Conclusion
Summary of Key Insights
Our analysis of advice-seeking platforms revealed fascinating patterns across Reddit subreddits (AmItheAsshole, AmIOverreacting, and AskReddit) and the Dear Abby advice column. By combining Exploratory Data Analysis (EDA), Natural Language Processing (NLP), and Machine Learning (ML), we identified significant differences in how users express themselves, seek validation, and respond to community judgments.
- Platform Dynamics: Reddit’s popularity far surpasses that of Dear Abby, with individual subreddits like AskReddit generating more posts per month than the entirety of Dear Abby’s dataset. This highlights the rise of digital platforms as the primary space for modern advice-seeking behaviors.
- Topic and Sentiment Analysis: Our topic modeling uncovered thematic similarities between AITA, AIO, and Dear Abby, centered around relationships, friendships, and family dilemmas. However, AskReddit stood out with more generalized and diverse topics, reflecting its broader user base. Sentiment analysis revealed that certain themes, like pets or family issues, tend to elicit more negative responses, while weddings and marriage evoke relatively positive sentiment.
- Predictive Modeling: Using Random Forest and XGBoost models, we demonstrated that community judgments can be predicted with reasonable accuracy based on features like post sentiment, topics, and engagement metrics. Feature importance analysis highlighted post score and number of comments as critical predictors across subreddits.
These findings provide valuable insights into the evolving dynamics of advice-seeking, illustrating how platform structure and audience engagement influence the content and tone of online discourse.
Supporting Figures
The following figures illustrate the key findings from our analysis across Reddit subreddits and the Dear Abby dataset.
Monthly Post Counts (Reddit v. Dear Abby)
These first two graphs compare the volume of posts on Reddit and Dear Abby, highlighting the overwhelming dominance of Reddit as a platform for advice-seeking. The data shows how individual subreddits like AskReddit and AmItheAsshole far exceed the monthly activity of the traditional Dear Abby column.
Topic Modeling Across Platforms
The next four graphs demonstrate the results of topic modeling using Non-Negative Matrix Factorization (NMF) for AmItheAsshole, AmIOverreacting, AskReddit, and Dear Abby. These figures reveal thematic consistency across AITA, AIO, and Dear Abby, with common topics like relationships and friendships, while AskReddit showcases more diverse and generalized themes.

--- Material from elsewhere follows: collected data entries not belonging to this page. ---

These are the activations of a small neural network, seen along a few directions. Each row is one input.
Each table varies a few parts of the input and shows all the possible inputs, shuffled.
Descriptions start from the smaller parts, as in this example, which fits no table here: one of 5 places around a ring, together with either a single point or (one of 2 separate values, together with one of 4 places along a line) or one of 11 places around a ring.
Shared parts are said once, and a part with two or three values counts as separate values.

Other details of the inputs shift rows strongly along three fixed directions, in all tables alike. That doesn't count.

Table:
row 1: [  0 -24  36 -42  -4  -5  21  -9  -2 -48  -4]
row 2: [-33  49 -57  40  11 -16  -6  15  30  84 -17]
row 3: [ -4 -27  41 -43   5  -1  15 -13  -2 -46  -1]
row 4: [ 15 -24  21 -32   4  -6  -1 -16  -4 -56  21]
row 5: [  2  36 -60  41 -13 -33 -21  19  31  75  -7]
row 6: [-23  34  46  13  -1 -38  20 -69  23   6  38]
row 7: [-14  26  -6  33   9  20  16  15 -16  35 -27]
row 8: [ 18  21  17 -11 -11 -38 -19 -35  46   9  19]
row 9: [-13 -42  31  34  -8  66  17  12 -72 -14   5]
row 10: [ 27 -27  -1  22 -10  67  12  34 -73 -14 -23]
row 11: [ 12  13  55   1  15  28  11 -34 -26 -37   4]
row 12: [-18 -52 -40 -54  -7 -24  -4  38  29 -26   8]
row 13: [-13 -80 -23 -55   6  11 -11  56 -10 -42  23]
row 14: [ 12  43  37  11   7  -7   8 -50   4 -13   5]
row 15: [-13  40  -8  32   9   3  -6   0   6  42  -8]
row 16: [ 22  68  81  53   9  45  36 -61 -54  -5 -33]
row 17: [ -7 -17 -37 -45   6 -52 -26  -9  53 -17  40]
row 18: [-14  37 -75  39  -8  -9  -3  20   9  56 -25]
row 19: [-21 -31 -29  -2   8  36   1  55 -25   5  -9]
row 20: [ 11   1  36 -11  -2 -10  -9 -31  10 -15   3]
row 21: [  3  16  18  43  -3  42  29   9 -38  17 -52]
row 22: [  5  12   3 -26   7 -45 -20 -40  43 -21  36]
row 23: [  0 -35   0  21   4  64   3  48 -66  -1 -27]
row 24: [  5  43  28  13   9 -22 -17 -38  23  18  15]
row 25: [ 38  30  40  32  -5  14   5 -34 -25  -6  -5]
row 26: [ -3  45   9   6  11 -26   8 -47  19   8   0]
row 27: [  7 -23  34 -32  -7 -12  11  -8   4 -51   0]
row 28: [ 10  22 -31  17 -21 -23 -17   0  29  48  -8]
row 29: [  7  29  17 -10  -4 -48 -13 -31  32   2  19]
row 30: [ 29 -33  51 -38   7  17  -2 -22 -16 -65  35]
row 31: [  3  15  37 -33  -1 -35   2 -28  17 -33  21]
row 32: [  0  10 -11 -34 -13 -72 -22 -27  67  -1  20]
row 33: [ 20 -28  -5  20 -16  40   4  36 -35   5 -28]
row 34: [ -6 -50 -50 -25  -5   6  13  52 -17 -36  -5]
row 35: [ 14  18  24  49   4  59  -5  10 -45  35 -14]
row 36: [-16 -50 -42 -55 -13 -28  -2  39  24 -27   4]
row 37: [  3  37  14   6   0 -36 -23 -42  48  22  11]
row 38: [  5   6 -10 -39  -2 -68 -30 -21  59   5  44]
row 39: [-24  43 -61  35   0 -38   3  18  32  69 -23]
row 40: [ 20  34  25  21  -3   1   1 -37 -12  -5  -5]
row 41: [ -2 -29   0  21  -1  57  23  56 -65 -12 -35]
row 42: [  4 -65 -26 -54  -5 -12 -12  45   7 -30  30]
row 43: [ 26   2  64 -10   7  14  -5 -27 -13 -25  24]
row 44: [ -3  39 -74  45  -8 -34 -16   7  29  60 -16]
row 45: [ 12  39  12  14   5 -25 -13 -49  19   8   9]
row 46: [-31  36 -55  45  12   5   0  29   7  76 -27]
row 47: [-16 -39 -50 -30   6  -1  -2  36   5 -23  12]
row 48: [-23 -48 -54 -54  12 -20   5  32  21 -31  17]
row 49: [ 31   3  68   2  -6  22  -2 -34 -20 -20  -1]
row 50: [-10 -30   0  14   6  65  14  51 -65  -5 -29]
row 51: [ 25  20  26  -8   0 -22 -13 -46  17 -13  26]
row 52: [  8  25  64   9   6  18  23 -38 -14 -14 -19]
row 53: [ -9 -58 -40 -50  -9 -25 -14  37  29 -22  11]
row 54: [ 10  32  68  15   9  22  14 -29 -27 -15  -5]
row 55: [-26   1 -60 -16  11 -30  -3   9  38  16   8]
row 56: [ 19  34  26  11  -4 -18 -19 -42  33  25  11]
row 57: [ -8 -21  -3  13   1  51   7  33 -32   1 -27]
row 58: [ 30 -29  30 -32   0   4   0 -13 -10 -53  25]
row 59: [ -2 -66 -29 -46 -12 -21  -6  39  14 -38   4]
row 60: [ -9  20  -8  34  -3  24   0   7 -12  33 -34]
row 61: [-41 -29 -43  42 -11  35  16  39 -36  36   1]
row 62: [ -5  28 -21  42   5  27   3   2 -24  27 -25]
row 63: [-28  30 -55  44   3  10  -2  23  16  76 -37]
row 64: [  2  26  24 -14  11 -26  14 -43  20 -22  11]
row 65: [-13 -17 -46 -10  -1 -21 -18  35  19  16   7]
row 66: [ -3 -60 -37 -50  -7 -15 -22  36  30 -11  24]
row 67: [ 16  30  51  18   8  14  32 -39 -25 -27 -17]
row 68: [ 20 -30  14  15 -10  65   9  44 -71  -8 -20]
row 69: [-23 -32 -31  -5  10  26  15  51 -29   6 -22]
row 70: [-20 -61 -25 -58  -1  -5  -5  38  19 -35  14]
row 71: [-26  47 -61  29  -3 -34   1  17  30  71 -20]
row 72: [-14 -21  -4   9   5  47  18  32 -30   3 -31]
row 73: [  2  20  17 -12   0 -36 -22 -38  48   6  18]
row 74: [  5  32  -9  44  -3  -5  -6   3  -3  38 -19]
row 75: [  3 -42  55 -30 -13  -9   4 -34  -3 -45  65]
row 76: [ 34  26  58  21   7  28  -1 -45 -21 -14  11]
Each input here is: one of 4 places along a line, together with either a single point or (one of 3 separate values, together with one of 6 places along a line).
Q: Changing only the place on the line of 4 turns row 38 into row 50. The same change can be made to row 10. Which row results?
A: row 18
Q: Changing only the place on the line of 4 turns row 66 into row 70. The same change can be made to row 49. Which row results?
A: row 60
Q: Start at row 63 and move only the place on the line of 6, one step at a time. The first step leads to row 72. Which rows follow, in order?
A: row 3, row 52, row 1, row 21
Q: Which other rows does row 43 become when the choice among 3 separate values takes its other values? List them by row number.
A: row 56, row 76
Q: Which other rows does row 24 become when the place on the line of 4 takes its other values? List them by row number.
A: row 15, row 43, row 46

Table:
row 77: [-25 -38 -23 -12   7  15  13  36 -17  -5   9]
row 78: [ 17  41  30  32   4   3  -6 -43  -7  11   9]
row 79: [  3   4  45 -18  22  16  12 -25 -10 -36   8]
row 80: [ 18 -21  29 -11  -3  13  -9  -4 -12 -21  10]
row 81: [-23 -60 -33  -9 -17  25  10  16   5 -10 -20]
row 82: [ 12  43  32  32   7   9  -6 -44  -6  12  11]
row 83: [-12  36  15  32   5   4  10 -19  -8  23   0]
row 84: [ 12  48  38  23   6   4  -2 -33   5  17 -20]
row 85: [ 21  30   0  27  -6  -3  -3 -25  -5  12   2]
row 86: [  3 -37 -33  -8  -2  15  -4  32 -18 -15   8]
row 87: [-30   9 -49 -35  -8 -88 -24  -1  88  34  35]
row 88: [ 23 -20  26 -14  -7   7  -7  -5  -9 -26   9]
row 89: [-18  19 -45  23  13  15  -1  22  -3  37 -20]
row 90: [  3 -29  -8 -11   3   9  -7  12 -15 -21  16]
row 91: [ -5  29  23  25  -5  -6   0 -12   3  29  -7]
row 92: [  2   6 -47  32  -5  10  -9  19 -11  32  -8]
row 93: [ 13 -12  24 -20   2  10   4   2  -9 -29 -13]
row 94: [ -1 -17 -12 -19   8   8   9  18 -10 -29  -6]
row 95: [-11  10 -42  26  -8 -10  10  21  -6  31 -13]
row 96: [ 16 -12  20 -24  -1   0   5   1  -2 -31 -12]
row 97: [  5  26  10  17 -15 -18   5 -12   8  21  -9]
row 98: [-10  26  21  23   2   2   2 -11   7  35  -2]
row 99: [  7 -16 -12 -21   3   5  13  14 -14 -32 -10]
row 100: [ 10   6  43 -18  15   6  11 -25 -12 -42   3]
row 101: [  3  27   5  29  10  11  -7 -22  -2  26  11]
row 102: [ 12  -7  13 -17   6   5  14  -3 -16 -38  -8]
row 103: [-25  14 -34  33   3  13   6  22 -14  44  -9]
row 104: [  5   7  43 -17  18  14  11 -24 -12 -40   5]
row 105: [-23 -22  -9 -62  -8 -78  -1 -67  88 -46  45]
row 106: [ -7   5 -31  26 -15  -3   3  28  -2  40 -23]
row 107: [ 25  25   9  23 -13  -2 -11 -20   3  19  -5]
row 108: [ -1  45  34  31   3  -6  12 -37  -7  15   1]
row 109: [  5 -13  28 -20   7  13   0   4  -8 -26 -10]
row 110: [  7  40   0  24   8   1   5 -18  -3  13 -19]
row 111: [ -3  31   6  29  -2  -8  12 -16  -8  17  -5]
row 112: [ -8  24 -10  17   7  13  -7   8   7  34 -22]
row 113: [-21   9 -26  30  -5  14  -1  29  -5  52 -17]
row 114: [  5  12 -12  28  -6   8 -19   6   1  36  -6]
row 115: [-26   7 -53 -35 -11 -97 -25   0  89  32  33]
row 116: [  8   4  44 -18  16   6   9 -23 -13 -44   4]
row 117: [  3  34  -5  -9   0 -43 -13 -21  50  15   0]
row 118: [-11 -32 -21 -15   5  28   0  45 -12  -5 -19]
row 119: [ 14 -28 -13 -11  -5   5  -1  10 -16 -25  10]
row 120: [ 16  11 -15  23 -13  -2 -15   1   5  27  -8]
row 121: [-22 -36 -31  -7   0   8  10  43 -21  -6   1]
row 122: [ -8 -38 -17 -14 -11   3   7  40 -12  -6  -7]
row 123: [ 27  -8  50  -9  -5  11  -5 -21 -10 -31  12]
row 124: [  5 -31 -27 -19  -6  12   4  40 -11 -14 -24]
row 125: [-15 -33 -32  -1  -3  13  15  44 -24  -6  -4]
row 126: [ 12   1  45 -12  -4  -5  23 -26 -20 -41  10]
row 127: [  1  13 -12  26  -3  15 -18   5   1  40  -3]
row 128: [ -4 -45 -18 -14   1  25 -12  36  -8   2   8]
row 129: [-10 -39 -16  -9 -10  12   8  45 -16  -5  -9]
row 130: [ 10  -4  34 -11   9  11  -3 -27 -12 -29  26]
row 131: [ 11 -20  30 -16  -1  15 -10  -4  -6 -22  16]
row 132: [-13 -19 -11 -73  10 -62 -18  -8  74 -23  35]
Q: What is each input in this table made of?
A: one of 2 separate values, together with either a single point or (one of 3 separate values, together with one of 9 places along a line)
Q: Changing only the choice among 2 separate values turns row 108 into row 115. The same change can be made to row 101. Which row results?
A: row 128
Q: Which other rows does row 119 become when the choice among 3 separate values takes its other values? List them by row number.
A: row 95, row 102
Q: Which other rows does row 116 become when the choice among 3 separate values takes its other values? List them by row number.
A: row 90, row 121

Table:
row 133: [ -1   2  -5   0  -9 -11 -13   7  21  24  -2]
row 134: [-15   8 -16   5   9  -4  -7  -3  15  18   8]
row 135: [-13  30 -73   1   2 -47 -25   9  60  50  -4]
row 136: [ 11  88  30  53   4 -11  13 -57   6  35 -29]
row 137: [ -9 -33   3  -2  -7  28  28  37 -40 -22 -28]
row 138: [-20   1 -23  47  -3  44  10  29 -33  46 -26]
row 139: [-16  18 -71  19 -14 -48 -21   3  48  56  10]
row 140: [-14 -36  11  -6  -2  38  21  39 -34 -12 -24]
row 141: [-15  30 -35  38  -9 -17  -1  -8  15  47  -7]
row 142: [ 12  35  54   6   8  -9  20 -59  -7 -30  12]
row 143: [  5 -15   4 -27   3 -11 -17   8  19  -9  11]
row 144: [  3 -14 -12 -22   6  -8 -10  -1   8 -20  23]
row 145: [ -1 -33 -11   1   3  38  21  23 -45 -29 -10]
row 146: [ 12 -43  15 -50 -12 -23  -6   2  14 -48  18]
row 147: [ -2  84  30  52  15  -3  12 -55  -2  33  -9]
row 148: [ -6   9 -21  41   5  49  -2  34 -26  44 -40]
row 149: [ -6 -45  12 -38  12  31  26  37 -40 -58 -15]
row 150: [ 29   4  73 -13  -7 -14  -2 -56  -2 -42  34]
row 151: [ 12  57  52  33  -5  -9  10 -54   6  13 -17]
row 152: [ 27   9  88 -18  -4  -4  -4 -46   4 -32  18]
row 153: [  8 -18   6 -30   1 -13 -20   9  18 -11  15]
row 154: [ 13  70  39  53   7   4 -15 -52   5  45   5]
row 155: [-16 -27 -44 -35 -10 -53 -11   3  44  -7  30]
row 156: [  7 -40   1  -1 -11  36   8  33 -35 -19 -22]
row 157: [-22  27 -77   7   5 -45 -20   3  52  48  11]
row 158: [-10 -38  11  -6  -3  42  17  37 -33 -13 -23]
row 159: [ 25  33  51  10   4  -5   5 -60  -4 -23  15]
row 160: [ 14 -57  13 -39   6  42   5  35 -39 -58  -7]
row 161: [-24 -18 -36 -48   6 -46 -11  15  54  -4  13]
row 162: [ 41  30  58   1  -3  -9  -5 -49  -1 -22   7]
row 163: [ 19 -68  19 -31 -13  32   5  36 -39 -53  -3]
row 164: [ 18 -33  -1  -9   2  40  -5  37 -36 -21 -13]
row 165: [ 13  12 -32  46  -6  39   1  29 -32  36 -41]
row 166: [ 13   1 -22  47 -17  34  -7  35 -32  42 -33]
row 167: [-12 -47 -23 -60  -8 -50 -19   8  47 -22  50]
row 168: [ -6   5  -9   4  -8  -9 -10   6  22  28  -7]
row 169: [-14  12 -36  44  10  44   9  26 -35  32 -29]
row 170: [  0  -8  -7 -30   8 -11  -2   2  17 -22  -1]
row 171: [  9  12 -28  40   2  43  -8  33 -30  37 -36]
row 172: [ 12 -13 -19  20  -3  42   9  30 -37   2 -34]
row 173: [-24  21 -61   5  -9 -48 -20  12  63  64  -4]
row 174: [-23 -15   4 -20   0 -20  12   1  10  -9  19]
row 175: [ -3  23 -30  27   0  -9 -26   4  18  50  11]
row 176: [-10 -29   6 -50  14 -16  10  -4   5 -56  27]
row 177: [ 18  10  79 -18  11  -1  -4 -54   1 -40  33]
row 178: [ -4  14 -28   8   7  -6 -10  -3  11  15   7]
row 179: [ -9 -14 -10  23  -8  35  22  35 -38   7 -39]
row 180: [-12  10 -59  12 -14 -42 -31  13  47  62  23]
row 181: [-14 -34   8 -14  11  41  18  39 -35 -22 -24]
row 182: [  1  -6 -23  25   0  40  18  32 -39   7 -42]
row 183: [ -4   3 -62 -10  -1 -42 -30  12  41  26  28]
row 184: [ -5 -46 -31 -55 -12 -56 -17   4  42 -31  46]
row 185: [  9  88  31  53   4 -11  18 -53   2  34 -30]
row 186: [  1  20 -76  14 -10 -50 -29   6  45  49  20]
row 187: [ 14  27  75 -25  16  -8  17 -52   0 -51   4]
row 188: [ 32  13  65 -12   3  -6   4 -59  -8 -49  28]
row 189: [ 32  78  32  51  -3  -8  -8 -55   8  37 -16]
row 190: [ 10  41  53  11   8 -10  24 -57 -10 -24   8]
row 191: [ 11  34  68  -2  12   1   2 -49   9 -14  -1]
row 192: [-32 -25 -35 -40  -3 -51  -4   9  46   0  32]
row 193: [ 19  21  68   7  -3  -2  -6 -50   0  -6  26]
row 194: [  0 -31 -41 -32 -16 -52 -25  10  39  -3  40]
row 195: [-11 -40  10 -44  -5 -24  14  -3   4 -51  27]
row 196: [-25 -41 -26 -67   9 -48  -9   6  47 -34  43]
row 197: [ 29  20  73 -20   5  -8  12 -59   0 -52   5]
row 198: [ 17  19  74 -29  15  -5  12 -51   0 -55   6]
row 199: [-21 -14 -13  22  11  48  16  33 -39  11 -19]
row 200: [-21 -45 -24 -61  -5 -50 -11   6  48 -25  45]
row 201: [ -6 -39   0  -3   8  47   3  30 -36 -16  -2]
row 202: [-25  44 -25  25   9 -18   2   5  24  52 -22]
row 203: [-14 -40  -1   0  -5  30  28  31 -47 -26  -9]
row 204: [  6  66  42  56  -2   4  -4 -54   5  49  -1]
row 205: [  9 -35  -7  -3   5  43  -2  30 -41 -22   2]
row 206: [ 11   5 -29   9  -5 -14 -12  -2   7  11  13]
row 207: [-10 -20 -35 -46   2 -45 -25  15  54  -1  22]
row 208: [  0 -19 -12  22 -11  38  11  33 -34   7 -36]
row 209: [ -1  11 -37  52   0  41  10  20 -38  32 -29]
row 210: [-21  12 -15  46  -4  38  19  39 -32  49 -46]
row 211: [  9 -25   1  18 -11  43  -5  41 -33  18 -20]
row 212: [-18 -56  18 -34  14  35  24  32 -42 -53   6]
Q: Changing only one part turns row 142 into row 136. The same change can be made to row 204. Which row results?
A: row 168
Q: Changing only one part turns row 140 into row 192. The same change can be made to row 210. Which row results?
A: row 174
Q: What is each input in this table made of?
A: one of 2 separate values, together with one of 5 places around a ring, together with one of 8 places along a line
Q: Which other rows does row 153 become when the place on the line of 8 takes its other values? List them by row number.
A: row 143, row 148, row 161, row 181, row 191, row 202, row 207
Q: Which other rows does row 165 become when the place on the ring of 5 takes its other values? List them by row number.
A: row 133, row 146, row 160, row 207
Q: Which other rows does row 152 become when the choice among 2 separate values takes its other values? List them by row number.
A: row 193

Sentiment and Judgment Correlation:
The final graph explores the relationship between sentiment scores and community judgments in AmItheAsshole. It illustrates how topics like weddings and marriage often correspond to positive sentiment and lenient judgments, while posts about friends and pets are more likely to receive harsh criticism.
Planned Next Steps
Time-Based Analysis
Although our project has provided rich insights, the data we analyzed was limited to specific timeframes (2023–2024 for Reddit, 1985–2017 for Dear Abby). Expanding the dataset to include broader time ranges would enable a longitudinal analysis of advice-seeking behaviors and their evolution over time.
Advanced Predictive Models
While our Random Forest and XGBoost models achieved reasonable performance, exploring deep learning approaches, such as transformers or attention-based architectures, could improve predictive accuracy by capturing more complex relationships between features.
Expanding Subreddit Analysis
Currently, our analysis focused on three subreddits. Incorporating additional subreddits, such as r/relationship_advice or r/legaladvice, could provide a more comprehensive view of Reddit’s advice-seeking ecosystem and uncover unique patterns in niche communities.
Exploring Cultural and Demographic Trends
Future work could analyze cultural or demographic variations in advice-seeking behaviors by incorporating metadata such as geographic location (if available) or inferred user demographics.
Final Reflections
Our project demonstrates the power of combining EDA, NLP, and ML to analyze large-scale text data from advice-seeking platforms. By bridging traditional advice columns like Dear Abby with modern online communities, we have highlighted the societal shifts in how people seek and give advice. The results reveal not only evolving trends in digital discourse but also provide a deeper understanding of the cultural and emotional dynamics shaping these platforms.
With these findings, we are poised to extend this work further, exploring new dimensions of advice-seeking behaviors and their implications for online platforms and societal trends.